The WCB’s expedited hearing process has ensured that almost all disputed claims move from inception to decision on the merits within 90 days. This expedited timeline ensures a quick resolution, but also forces the parties to marshal evidence without delay.

Reducing Exposure for Employers

The best way to reduce exposure from workers’ compensation claims is by working with carrier and counsel from the start. There is no more cost-effective time to defeat a claim than at its inception, so a thorough investigation of a new claim is essential.

Questions to Ask During an Investigation

  1. Was it reported timely?
    According to WCL section 18, a claimant has 30 days to report a claim. It should be noted that although many employers have a 24-hour notice policy for workplace accidents, this does not trump the statute. Still, a claim reported abnormally late may be cause for concern, and may give rise to doubts about its legitimacy.
  2. Is there reason to doubt that it happened as claimed?
    Witnesses should be interviewed as soon as possible, with written statements taken, as witness memories will fade with time. Photographs of the site may be helpful, as might a walkthrough.
  3. Does the claimant have any pre-existing injuries?
    When a claimant files a workers’ compensation claim, they need to provide the carrier and employer a medical release. Prior medical records need to be requested right away. Once a claim is indexed by the WCB, it will move rapidly. The old practice was to get a medical release at the first hearing, and investigate medicals at that time, but this is no longer sufficient. Any relevant medical records should be in the hands of the carrier and counsel at the time the claim is controverted.
  4. Is there a question about whether it was in the course and scope of employment?
    Was the claimant on a lunch break? Were they on a personal errand? Were they injured in the parking lot before the workday began or after it ended? These could be defenses, and there is a very broad range of case law on the topic of injuries in the course and scope of employment.
  5. Is there some other issue that might render this claim non-compensable?
    For instance, was the claimant not an employee? Were they on loan from another entity? Is this a claim where a jurisdiction other than New York would be more appropriate?

Timing is Important

Having counsel involved from the start of a case is advisable; the sooner your attorneys are involved, the better they will know the case and be prepared for trial.

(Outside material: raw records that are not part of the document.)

Below are the code and all the weights of a small trained network. Each question names an input and a target symbol and asks about switching units off, where a switched-off unit gives its printed mean instead of its output.

import numpy as np


def w(rows, s, z=0):
    codes = np.array(rows[::2]) - 128.0
    scale = np.full(codes.shape[1], s)
    scale[-1] = z or s
    return codes * scale


def norm(h):
    return h / np.sqrt((h * h).mean(-1, keepdims=True) + 1e-5)


def f(y):
    return np.maximum(y, 0)


def softmax(a):
    e = np.exp(a - a.max(-1, keepdims=True))
    return e / e.sum(-1, keepdims=True)


def log_softmax(a):
    a = a - a.max(-1, keepdims=True)
    return a - np.log(np.exp(a).sum(-1, keepdims=True))


def net(x, mask):
    ids = ['ΔΞαβηλ'.index(c) for c in x.split()]
    T = len(ids)
    res = E[ids] + P[:T]
    r = norm(res)
    for j in range(3):
        rows = slice(3 * j, 3 * j + 3)
        q, k, v = (r @ M[0][rows].T for M in (Q, K, V))
        z = softmax(np.where(np.tri(T) > 0, q @ k.T / 3**0.5, -1e9)) @ v
        o = O[0][rows]
        res = res + np.where(mask[j], z, o[:, -1]) @ o[:, :-1]
    y = f(norm(res) @ A[0][:, :-1].T + A[0][:, -1])
    res = res + np.where(mask[3:7], y, B[0][:, -1]) @ B[0][:, :-1]
    return log_softmax(norm(res)[-1] @ U[:, :-1].T + U[:, -1])


Q, K, V, O, A, B = {}, {}, {}, {}, {}, {}
E = w([
[190,125,108,254,182,43],'Δ',
[83,89,49,149,121,52],'Ξ',
[114,213,45,161,127,120],'α',
[117,178,107,52,203,81],'β',
[110,118,84,117,160,117],'η',
[140,142,88,170,219,214],'λ',
],0.0089)
P = w([
[151,125,202,137,84,147],'0',
[169,15,31,108,232,126],'1',
[56,191,186,201,125,133],'2',
[118,33,34,89,226,149],'3',
[35,180,184,187,114,133],'4',
[64,63,41,112,218,151],'5',
[3,181,181,183,109,142],'6',
[100,30,41,91,197,150],'7',
],0.0079)
Q[0] = w([
[126,81,33,91,167,153],'H1',
[203,111,108,130,140,83],'H1',
[152,124,6,166,238,109],'H1',
[59,156,152,116,111,82],'H2',
[130,97,49,80,182,118],'H2',
[116,121,150,152,19,98],'H2',
[89,114,40,119,178,207],'H3',
[104,85,107,210,142,79],'H3',
[172,100,116,40,97,169],'H3',
],0.013)
K[0] = w([
[87,82,217,62,55,106],'H1',
[213,110,120,118,109,138],'H1',
[181,50,183,110,155,17],'H1',
[45,184,64,95,97,102],'H2',
[254,165,202,82,49,149],'H2',
[68,106,112,116,93,108],'H2',
[183,181,98,171,126,87],'H3',
[76,46,77,208,184,139],'H3',
[231,182,146,33,35,93],'H3',
],0.011)
V[0] = w([
[98,69,134,148,62,105],'H1',
[214,118,224,115,52,148],'H1',
[91,40,162,99,105,202],'H1',
[139,164,151,68,156,55],'H2',
[109,197,12,103,110,44],'H2',
[126,190,136,83,173,191],'H2',
[92,95,178,75,96,171],'H3',
[194,112,209,125,47,114],'H3',
[117,100,141,118,113,32],'H3',
],0.011)
O[0] = w([
[201,75,84,170,110,171,136],'H1',
[82,126,95,99,185,255,107],'H1',
[168,56,142,244,235,162,73],'H1',
[187,252,112,107,250,90,108],'H2',
[99,190,52,169,135,206,93],'H2',
[252,172,122,128,116,144,95],'H2',
[107,134,31,178,185,108,7],'H3',
[139,144,118,230,120,55,32],'H3',
[142,159,114,95,123,40,145],'H3',
],0.0078,0.011)
A[0] = w([
[29,106,113,1,167,126,1],'N1',
[132,5,72,54,193,130,107],'N2',
[180,111,105,43,6,144,160],'N3',
[101,153,105,38,122,112,115],'N4',
],0.0078,0.0062)
B[0] = w([
[79,91,67,128,158,53,175],'N1',
[101,244,96,123,13,173,187],'N2',
[144,91,133,216,167,140,244],'N3',
[168,80,73,178,200,144,194],'N4',
],0.011)
U = w([
[141,184,142,84,161,143,224],'Δ',
[38,96,74,82,87,128,147],'Ξ',
[138,171,84,130,6,219,64],'α',
[168,90,101,203,157,149,2],'β',
[73,93,209,83,140,254,90],'η',
[118,125,214,73,29,93,249],'λ',
],0.0075,0.0021)

Each question gives the input, a string of symbols that net reads in full, and the target symbol t.
The units are the heads (3 rows each of Q, K, V and O) and the neurons (one row each of A and B). Each row of codes is followed by its name. A weight is (code - 128) times the scale printed after its matrix; where a second scale follows, it is the last column's (O, A, B and U).
mask holds one flag per unit, heads first, then neurons. A switched-off unit (its flag False) gives its mean, the last column of its rows in O or B, instead of its output. The means were averaged over made-up inputs and are rounded, as every weight is.
A unit's drop is (log p(t) with every unit on - log p(t) with that unit switched off) / (log p(t) with every unit on - log p(t) with every unit switched off).
The circuit of an input: a set's keep is (log p(t) with only the set's units on - log p(t) with every unit switched off) / (log p(t) with every unit on - log p(t) with every unit switched off). Starting from all 7 units, units are removed one at a time, each time the one whose removal leaves the highest keep (on an exact tie, the one counted first), for as long as the keep stays at least 0.8.
circuit, biggest first: the units of the circuit, biggest drop first
unit that matters most: the unit with the biggest drop
top k neurons: the k neurons with the biggest drops, biggest first
which heads matter: for each layer, one digit per head in row order, 1 if its drop is at least 0.15 and else 0, layers parted by /
drop when u is switched off: that unit's drop, to one decimal
input Δ λ η Δ, target Ξ: which heads matter : 010
input Ξ η Δ α α λ η Ξ, target α: which heads matter : 100
input λ Δ η α, target λ: circuit, biggest first : (H2)
input λ Ξ Δ Δ Δ λ, target λ: which heads matter : 010
input Ξ Δ λ Δ α η Δ α, target α: top 2 neurons : (N2, N4)
input Ξ Δ α β, target α: which heads matter : 100
input η η η η α λ α β, target η: which heads matter : 110
input η Δ η λ Δ η Δ, target β: top 3 neurons : (N2, N3, N4)
input α Δ Δ α Δ α, target β: circuit, biggest first : (N3, N4)
input Ξ Δ η η, target α: which heads matter : 100
input α Δ β Ξ η, target β: top 2 neurons : (N2, N4)
input λ η η, target β: top 3 neurons : (N2, N3, N4)
input Δ Ξ Δ, target Ξ: which heads matter : 011
input α Δ Ξ Ξ Δ Ξ, target β: which heads matter : 110
input Ξ Δ β λ, target α: which heads matter : 100
input Ξ Δ λ Δ, target α: unit that matters most : N2
input α β β η Δ η Δ, target β: top 3 neurons : (N2, N4, N3)
input λ η η β, target λ: which heads matter : 110
input β λ λ λ, target Δ: drop when H2 is switched off : 0.9
input β Δ Δ η Δ λ, target Δ: unit that matters most : H2
input η α Δ α Δ Δ Ξ α, target η: drop when N1 is switched off : 0.0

The further a workers’ compensation claim goes along, the more the exposure is increased. Medical costs pile up, and every day a claimant stays out makes it more unlikely that they will ever return. A light duty program is an excellent way to keep the claimant at work; repeated studies have shown that employers who are able to offer light duty assignments get better outcomes from their claims. If a claimant cannot, or will not, return to work, pursuing the defense of attachment to the labor market can be very helpful in pushing the claim to a favorable outcome. A claimant has an obligation to look for work within his or her restrictions, and if the employer cannot accommodate their restrictions, the claimant has an obligation to look for work elsewhere. By aggressively pursuing this defense, ongoing indemnity benefits may be suspended, giving the employer and carrier leverage for a potential settlement.

Pursue Settlement at Every Opportunity

It is never too soon to settle a case; cases settled while the claim is still controverted will settle for a fraction of the value of a case that has been established with long-term awards. And while it may be tempting to avoid formalities, a workers’ compensation claim can only be resolved by WCL section 32; a side agreement with the claimant will not be recognized by the Workers’ Compensation Board.

In workers’ compensation, it often seems like the deck is stacked against the employer. While that may be true, there are still plenty of ways to mitigate your exposure; it just requires effort and taking advantage of the defenses available to you to do so.